Texas Freeze Causes Mixed Crude Trading, But Analysts Continue Bullish Post-Covid Outlook

by Ship & Bunker News Team
Thursday February 25, 2021

The sharp drop in U.S. crude output last week due to freezing weather in southern states, along with the U.S. Federal Reserve stating that interest rates would remain low for awhile, caused West Texas Intermediate on Thursday to eke out a modest price gain; however, Brent declined minimally.

Craig Erlam, senior analyst at OANDA, said, "With momentum appearing to slow a week before the next OPEC+ meeting, crude may be positioning for a small correction; there's still plenty of downside risks in the market and one of them is OPEC+ unity coming under strain in the coming months."

Erlam was referring to the Organization of the Petroleum Exporting Countries' meeting scheduled for March 4, during which time the cartel and its allies will discuss a modest easing of oil supply curbs from April given the recovery in prices.

WTI on Thursday ended 31 cents higher at $63.53, while Brent fell 16 cents to settle at $66.88 per barrel.

Both benchmarks hit their highest level since Jan. 2020.

The cold weather that caused production chaos also prompted Barclays to increase its 2021 Brent price outlook by $7 to $62 per barrel and WT by $6 to $58 per barrel: the bank on Thursday stated, "Colder-than-normal weather, especially in the southern states, has accelerated the normalization in inventories by disrupting output more than demand."

As for the gradual easing of the pandemic due to the vaccines and despite assurances from the scientific community that the existing batch and minor tweaks in future supply will effectively combat Covid variants, the analytical community is erring on the side of caution in its prognostications: Barclays added that it was cautious of "risks arising from more transmissible COVID-19 variants and elevated positioning" and warned that demand growth could materially slow if new virus strains affect the U.S.

Gary Cunningham, director at Tradition Energy, was far more optimistic in his assessment of things to come: he said on Thursday, "Looking forward in the market, we're seeing a significant backwardation, which signals that there is an anticipation of an easing of virus restrictions coming.

"The market is looking toward more normal inventories heading into the summer, if we don't see a flooding of markets."

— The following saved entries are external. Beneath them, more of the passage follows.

These are the activations of a small neural network, seen along a few directions. Each row is one input.
In each table, some parts of the input vary, and every possible input appears once, in random order.
A made-up example of a description, with smaller parts first: one of 6 places along a line, together with either a single point or one of 9 places along a line or (one of 2 separate values, together with one of 8 places around a ring).
Shared parts are said once, and a part with two or three values counts as separate values.

Other details of the inputs vary at random and push rows far along two fixed directions, the same in every table; ignore that.

Rows:
x1: -311	-597	277	380	-321	302	-405	-680	21	-14	561	-380	141
x2: 267	356	-107	67	653	-576	356	-100	-118	286	-286	288	-55
x3: -29	-30	35	343	372	-369	24	-399	-100	262	10	55	162
x4: -123	-105	116	174	-22	-33	-216	-347	-48	138	276	-122	71
x5: 265	458	-237	47	620	-554	412	-70	-50	268	-305	305	28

Jay Hatfield, CEO at InfraCap, was equally upbeat: "By the summer, leisure travellers who haven't been able to travel who are now vaccinated," will be driving an uptick in demand; he added, "Supply is not going to respond like it has in the past," with U.S. production likely remaining restrained.

However, a radical reshaping of the energy industry due to the Covid lockdowns continues, the latest example being Exxon Mobil Corp., which erased almost all of its Canada oil sands crude from its books in a sweeping revision of worldwide reserves, reportedly to depths never before seen in the company's modern history.